Curtis doesn’t think the state will let the district delay joining the CIF, California’s federation, for another two years, noting that the Department of Education is aggressively defending its law against the Trump administration: “They’re not going to fight to uphold the law and at the same time say to you, ‘Well, you can ignore it for two years.’
Tahoe-Truckee Unified’s two high schools, which offer sports programs and are located at an elevation of about 6,000 feet (1,800 meters), compete against teams from California and Nevada in nearby mountain towns — and others farther away and closer to sea level. If the district moves to the California Union, Tahoe-Truckee Unified teams may have to frequently travel in poor weather conditions over a perilous mountain pass — about 7,000 feet (2,100 m) above a lake — to reach schools far from state lines.
Colville High School, a small California school in the eastern Sierra near the Nevada border, has also been a longtime member of the Nevada Assembly, said Heidi Torex, superintendent of the Eastern Sierra Unified School District. Torex said the school adheres to California state law regarding transgender athletes.

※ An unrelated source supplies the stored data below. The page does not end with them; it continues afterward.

Each row below holds a small network's activations on one input, seen along a few directions.
Each table varies a few parts of the input and shows all the possible inputs, shuffled.
A made-up example of a description, with smaller parts first: values(2) and (point or ring(11) or (line(4) and ring(5))).
Shared parts are said once, and a part with two or three values counts as separate values.

Other details of the inputs vary at random and push rows far along two fixed directions, the same in every table; ignore that.

A family of inputs:
R1: [ 26  31 -82  17  24   1  13  32 -48  -9   3  -8]
R2: [ 31  18 -38 -11  31  41  32  14 -10 -36   5  13]
R3: [ 17 -36  63 -23 -16  -7  -3 -34  50  21  15  32]
R4: [-50  33 -19   8 -18  -9 -13  26 -13 -32   7 -36]
R5: [ 22  23 -16 -25  59  39  -1  18  -6  -8   5  26]
R6: [ 44 -32   7  -5 -17 -11  30  -7  36 -10 -22  35]
R7: [ 68   0 -10   4  42  11   5 -11  14  19  -2  46]
R8: [ -2  34 -79   0  28  -1   4  45 -35 -26  11  17]
R9: [-35   9 -36  19 -31  -6  -1  22 -31 -10 -14 -51]
R10: [ 29  23 -15 -17  54  21  -1  -2 -25  20  35  30]
R11: [-28 -15  47  22 -45 -28 -27 -22  32  37 -29 -28]
R12: [-53 -37  68  -6 -47 -28 -29 -17  19  31   6 -27]
R13: [ 54 -36 -23 -22   4  22  34   8  -3 -10  29  39]
R14: [-43  31   2  -9  12  -4 -40  26  -6  -6   6 -13]
R15: [-44 -17  62   3 -35 -48 -28 -10  35  24 -33 -16]
R16: [-44  37 -12  22 -10 -15   4 -10 -43  -4  25 -52]
R17: [ 38 -29  19 -15 -15   0  29 -26  30 -10  23  30]
R18: [ 36 -38  16 -16 -10  26  -3  -1  35  21 -20  31]
R19: [ 27 -46  31  -3 -43  31  30 -26  47 -20 -25  10]
R20: [ 44  -9 -21 -29  37  21  -5  18  23   5   1  79]
R21: [-51  22  -2  -1  11   4 -33  17 -27  -1 -11 -41]
R22: [-23  33   4  10  27 -36 -29   5 -25  12 -11 -22]
R23: [ -2  15 -71  -6  21  29   9  52 -54 -28  35  -2]
R24: [ 17 -44  33 -26 -10  35  -9   6  32  14  13  41]
R25: [-57   2  40  38 -39 -28  17 -52 -10   0 -15 -66]
R26: [-28  35 -14  29  -2 -43  -3   1 -34 -14 -13 -47]
R27: [ 48 -30  27  26 -36  -4  28 -46  48   3 -22  14]
R28: [-39  22  18  15  25 -14  -9 -29 -31  19  -2 -35]
Description of these inputs: values(2) and (line(5) or ring(9)).
Change only the line(5) part in R13. List by row number the other rows that result.
> R16, R17, R23, R25
Change only the values(2) part in R18. List by row number the other rows that result.
> R9

A family of inputs:
R29: [ 57 -14   1  -6  20   4   9  -3  29  -2 -10  52]
R30: [ -6 -35  71   0 -41  12 -13 -28  71  11 -47   9]
R31: [ 66 -14 -13 -10  34  21  23 -22   3  13   6  48]
R32: [-18  16 -23   9   0  24   6  13 -15 -23 -17 -25]
R33: [ 27  35 -34  -4  45   5  11  -4 -25  -3  18  13]
R34: [ 14  24 -16  -9  51  38   3   1 -24  -5   6   6]
R35: [  4 -37  36  19 -52  -7  18 -34  41   7 -23  -4]
R36: [-20  -3  -6  -4 -18  -2   4  14 -14 -19   4 -23]
R37: [-40  20 -21  -7  13 -14 -25  35 -28   4   4 -16]
R38: [-60  37 -31   1  18 -24 -36  38 -37 -10  12 -31]
R39: [  7 -25  38  -9  -4  11   7 -21  24   0  17  18]
R40: [ 44 -11 -19   4   6  10  30  -7  14 -17  -2  26]
R41: [-27  19 -14  18   5 -26 -24  11 -21  12 -14 -17]
R42: [-21   9  15  10 -10 -33 -17   0   2   3 -21 -19]
R43: [-13  23   4  11   1 -23 -12   4   2   2 -10  -5]
R44: [-10 -14  20  -3 -42   6   9 -10  23 -14   4  -3]
R45: [-44 -10  20  -1 -27 -16 -30   6  11  17 -11 -14]
R46: [  4 -35  39  15 -51 -10  23 -32  41   4 -25  -6]
R47: [ -9 -16  10   2 -29   5   7  -1  11 -19   5  -1]
R48: [ 48 -20  -5  -3  -3   7  34 -10  19 -13 -10  23]
R49: [  6 -27  35 -13  -7  12  10 -18  17  13  10  15]
R50: [ 58   9 -31  -6  48  18  13  -2 -18  10  15  27]
R51: [-31  29 -11  22   2 -29 -33  18 -21  14 -12 -37]
R52: [ 19  -5   3   9 -20  -1  24 -16  22 -12  -6   7]
R53: [-34   9 -20  10 -22  -3 -15  21 -26  -7   9 -40]
R54: [ 39 -23   1 -21  21  32  15  -8   5  11  20  46]
R55: [  1  21 -61  -9  23  15   7  39 -51 -20  19  -3]
R56: [-41   5  38   2 -22  -6  -7 -17   8   4  16 -21]
R57: [ 23  18 -52  12  20   6  12  20 -27  -6   4  -4]
R58: [ 53 -11  -2 -10  28  13  26 -21   4  11   3  36]
R59: [ -8  -9  28  11 -19 -24 -10  -9  19  14 -25  -4]
R60: [-19 -12  -6   4 -29   5  -1   7  -8  -6   2 -13]
R61: [ 13   2  -5 -20  32  15   9   9 -19  -3  25  13]
R62: [-66  33  -2   1  -9 -24 -33  23 -12  -1   6 -33]
R63: [-28  22   4  10   9 -27  -7 -13 -27   4   0 -39]
R64: [  8  11 -36 -26  38   5 -10  38 -19  -6  11  19]
R65: [-36  -8  21  -1 -28 -14 -34   9  15  18  -8 -22]
R66: [ 38  -6 -13 -19  32  32   6   6  -9   9  28  28]
R67: [ -2  -9  40  11 -13 -16   4 -40  20   5  -4  -6]
Describe the family of inputs behind these rows.
> values(3) and (point or (values(2) and line(6)))
Changing only the values(3) part turns R38 into R39. The same change can be made to R41. Which row results?
> R31
List by row number the other rows that have the values(3) part in common with R46.
> R32, R35, R36, R40, R44, R47, R48, R52, R53, R55, R57, R60
Change only the values(3) part in R61. List by row number the other rows that result.
> R36, R64
Change only the line(6) part in R50. List by row number the other rows that result.
> R31, R33, R58, R63, R67

A family of inputs:
R68: [ 27 -15   0  -2  -6  13  20 -10  15  -1 -10  18]
R69: [ -8  22 -31   8  12  -3   4  11 -31  -8  12 -16]
R70: [ 13 -26  37  -5 -12   0   5 -23  26  13  -1  16]
R71: [-12  28 -34   6  15  -1  -2  14 -34  -9   4 -23]
R72: [-10 -10  28  -1 -17 -16  -9  -9  21  12 -10   0]
R73: [-15  22 -12  -3  21  -4 -12  10 -24   4  11 -12]
R74: [ 83 -16 -59 -34  38  56  33  34  -2 -25  21  69]
R75: [-21  23 -12   1  18 -10 -17  11 -28   4  14 -19]
R76: [-11 -25  50  11 -45  -7   9 -33  37   0 -18 -12]
R77: [-21  24 -19   3  21  -7 -17  17 -25   5   4 -11]
R78: [ 53  -3 -18 -19  43  26  10   7   2   1   6  44]
R79: [-55  26  -9  23 -19 -35 -16  12 -27  -6  -8 -54]
R80: [  8  17 -38   2  23   3  12  13 -35  -7  14  -2]
R81: [-39  24 -15  21  -8 -17 -11  11 -25  -5  -5 -40]
R82: [-19  13 -13  10  -1  -8   3   1 -16 -10   4 -24]
R83: [-24 -35  49 -10 -44   3 -14  -9  42   6  -6   2]
R84: [  7 -18  28  -3 -13  -3  -7 -13  29  11 -10  16]
R85: [  2 -24  29  11 -38 -10   5 -20  34  -2 -16  -1]
R86: [ 25  -7  11 -13  16  13   6  -9  14   5   3  30]
R87: [ 20 -20  26  -7  -2   8  -1 -13  25  11  -9  20]
Describe the family of inputs behind these rows.
> values(2) and (point or line(9))
List by row number the other rows that have the values(2) part in common with R77.
> R70, R72, R73, R75, R78, R83, R84, R86, R87

A family of inputs:
R88: [ -8 -18  69  -2 -19 -18 -11 -34  47  25 -25   1]
R89: [ 36 -24   6 -30  18  25   2  12  26   2   7  55]
R90: [-80  37  16  11  -1   8 -12 -11 -40 -13  15 -72]
R91: [  8  13 -22 -11  45  -2 -14   8 -30  17  17  14]
R92: [  8 -27  26 -19 -14  25 -15   5  39  14 -11  27]
R93: [-24  13 -25   8 -20 -14   9  11 -24 -19   6 -25]
R94: [-21  15  29   9   5 -18 -31 -12  15  17 -13  -3]
R95: [-31 -18  70  30 -69 -34   9 -51  47   7 -44 -44]
R96: [ 33 -10 -37  -4   5  21  30  19   0 -26   6  28]
R97: [ 52  -2 -23 -29  45  19   1  17  -6   5  32  52]
R98: [ 30 -38   9   0 -42  32  21  -8  45  -9 -22  18]
R99: [ 12  11 -40  13  16  -5  19  -1 -33  -6   7 -11]
R100: [-16  15 -16 -19  19  -7 -17  20 -17   3  18   9]
R101: [-14 -25  61  -1 -29 -13 -15 -25  31  32   1   1]
R102: [-49  27  11  11  15 -30 -34   4 -30  19  -3 -38]
R103: [ 29  18 -57   6  26   6  24  14 -38  -8  21   3]
R104: [ 13  14 -41   5   5  -3  15  16 -30 -18  24  -8]
R105: [ 43 -14  16  16 -14   6  22 -34  42  -6 -26  23]
R106: [-55  18 -25  17 -25 -14 -11  27 -33 -26  -8 -57]
R107: [ -9  27 -32  22  14 -13   7   6 -44  -9  -5 -30]
R108: [ 44 -30   7 -36  19  31   0  16  31   0   2  56]
Describe the family of inputs behind these rows.
> point or (values(2) and line(10))
Change only the line(10) part in R92. List by row number the other rows that result.
> R88, R89, R91, R94, R97, R100, R101, R102, R108
Change only the values(2) part in R101. List by row number the other rows that result.
> R103
Change only the values(2) part in R102. List by row number the other rows that result.
> R107

A family of inputs:
R109: [-18 -17  34 -14  -2   5   0 -18  14   4   5  14]
R110: [-12 -28  36   4 -14   0   3 -35  14  22  -6   1]
R111: [  1   2  17   9 -16  -5  10 -24  13  -1   7  -8]
R112: [-45  26 -12  16   4 -26 -25  15 -26  18 -14 -38]
R113: [-42  17 -15   6 -11 -15  -9  17 -34  -8  16 -50]
R114: [17  0 -8  3 15 21 -6  3 -7 11 -7  8]
R115: [ 19  23 -71  -5  30  24   2  36 -34 -16  12  14]
R116: [-24  24 -21  13  12  -4 -23  13 -26  11  -6 -20]
R117: [-33  12 -21   8 -17 -15  -4  24 -16  -4 -10 -24]
R118: [-15   4  23  21 -27 -22   3 -23  17  -3  -4 -15]
R119: [-29  17  -1  25  -8 -33  -4  -4 -12 -13  -8 -30]
R120: [-45  20  -9  16   2 -37 -29  11 -34  15 -12 -47]
R121: [-36   5  16   0 -15  -3 -26   3  16   3  -6 -13]
R122: [ 48  21 -56  -5  59  12   4  22 -32   8  24  37]
R123: [-29 -15  18  11 -45   3  -5  -5  13  -6 -13 -27]
R124: [ -7 -13  29  -7 -12  17 -13  -5  32  -3 -10   8]
R125: [-51  18   8  16 -10 -17   5 -16 -23  -8  -1 -38]
R126: [ 35 -31  40  -1 -19  11  26 -36  42  -4  -7  15]
R127: [-10   7 -12   1 -16  -4   5   1 -10  -1  19 -17]
R128: [ 42  20 -55 -31  62  12   2  38 -25 -12  11  42]
R129: [-33  40 -33  20   8  -6 -12  12 -27 -13  -6 -34]
R130: [ 49 -26  23  -8   0  28  29 -23  33 -11 -11  28]
R131: [ 40  18 -51 -24  62   9  -2  37 -24 -14  24  48]
R132: [ 17 -20  36   1 -16   0   1 -31  26  26   3   8]
R133: [-32   5  29   2 -20 -21 -20  -6  13   7   7  -6]
R134: [ 34 -14 -25 -12  10  29  18  16 -10 -13   8  14]
R135: [ 15   4 -43  -2  17  -5   4  32 -27 -14  17  14]
R136: [  8   2   6 -21  19  10  -2   7   1  -2  16  11]
R137: [ 14 -20   4   3 -27  -2  12  -6  20  -2   9  16]
R138: [-14   3  13  14 -18 -15   6 -10  19  -4 -24 -15]
R139: [ 13 -25  53 -17 -22   6   1 -28  45  11   8  26]
R140: [-20  17  -4 -11  23   8 -16  21 -21  -8   9 -13]
R141: [ 17 -16  24  -3  -4   2   2 -19  12  19  -1   1]
R142: [ -4  21 -19   6  10 -19   3   5 -19 -11 -12 -18]
R143: [ 62  -4 -23  -7  30  40  25   1   5 -17  -3  43]
R144: [ 21 -41  14 -10 -18  21  30 -19  17   0   5  27]
R145: [ 49 -41  11 -19 -24   5  25  -7  37  -4 -13  38]
R146: [-23   1  16  11  -4  -4 -16  -1 -17  16  -9 -35]
R147: [ 11 -11  14   7  -1 -16  -6  -5   6  14  -6  10]
R148: [ 10 -10  13 -15   2   6   0   5  29   5 -13  28]
Describe the family of inputs behind these rows.
> values(4) and (point or ring(9))
Changing only the values(4) part turns R122 into R137. The same change can be made to R110. Which row results?
> R144
Changing only the values(4) part turns R126 into R136. The same change can be made to R143. Which row results?
> R124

California has not similarly ordered the school to switch locations in which it competes. The California Department of Education did not respond to requests for comment about whether it had warned any other non-UC districts about possible non-compliance with the state policy.
State Assemblywoman Heather Hadwick, a Republican who represents a large area of Northern California that borders Nevada, said Tahoe-Truckee Unified should not be forced to join the CIF.
“I urge the California Department of Education and state officials to fully consider the real-world consequences of this decision — not in theory, but on the ground — where weather, geography and safety matter,” Hadwick said.